The federal government hasn't been shy about telling us it's ramping up enforcement efforts in the areas of antitrust requirements and securities fraud, but we haven't heard quite as much about the Foreign Corrupt Practices Act. Until now.
Writing for CFO.com on Tuesday, David McCann points out that the continuing globalization of business means that the government is also increasing its FCPA enforcement activity. And according to administration officials, that activity won't be slowing down any time in the foreseeable future.
Among other things, the FCPA prohibits the payment of bribes to foreign officials (through intermediaries or directly) to obtain business. The act also includes an exception for payments made to "facilitate...routine governmental action" such as obtaining permits or licenses or processing official paperwork.
Anyone accused of an FCPA violation also has an affirmative defense if the payment made was legal in the foreign country, was made to meet contractual obligations, or was made to enable demonstration of a product, but the Department of Justice cautions that proving such a defense is difficult at best.
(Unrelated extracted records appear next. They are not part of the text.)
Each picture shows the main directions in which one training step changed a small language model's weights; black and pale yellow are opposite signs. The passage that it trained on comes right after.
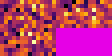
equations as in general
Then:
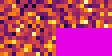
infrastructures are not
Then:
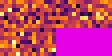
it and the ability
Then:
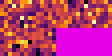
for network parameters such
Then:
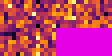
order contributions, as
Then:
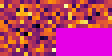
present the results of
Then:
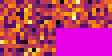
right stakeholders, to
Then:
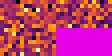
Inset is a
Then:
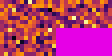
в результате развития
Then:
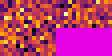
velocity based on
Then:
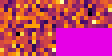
effect between the
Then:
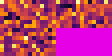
da necessidade de
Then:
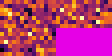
Indexing of
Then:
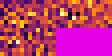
at this point,
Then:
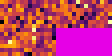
higher temperatures of the
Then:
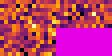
the French
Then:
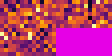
as zoom
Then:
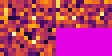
los factores
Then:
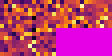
(see Strom
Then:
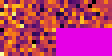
im Gremm
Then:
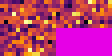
later, na
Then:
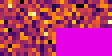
analyses of a
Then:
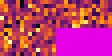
support plate
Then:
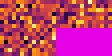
the present study we
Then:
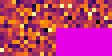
is established by a
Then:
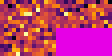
ash. The
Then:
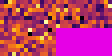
area below (right
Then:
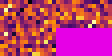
height reduction with no
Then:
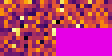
for complete 4
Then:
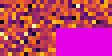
the three investigated cases
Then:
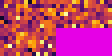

So if the government is increasing enforcement efforts, CFO's McCann says companies need to take compliance to the next level as well. Besides increasing scrutiny on potential bribery violations, their compliance program should also include the following:
formulating a code of conduct for employees, suppliers, and agents; conducting compliance training; developing effective internal controls; creating record-keeping systems to properly account for all overseas transactions; and providing a hotline for whistleblowers to anonymously report possible violations.
He notes that "facilitating payments" should be recorded and reported with the utmost transparency to enable easy proof that the exception applies in those instances. It also makes sense to voluntarily disclose potential violations of the FCPA when they are discovered.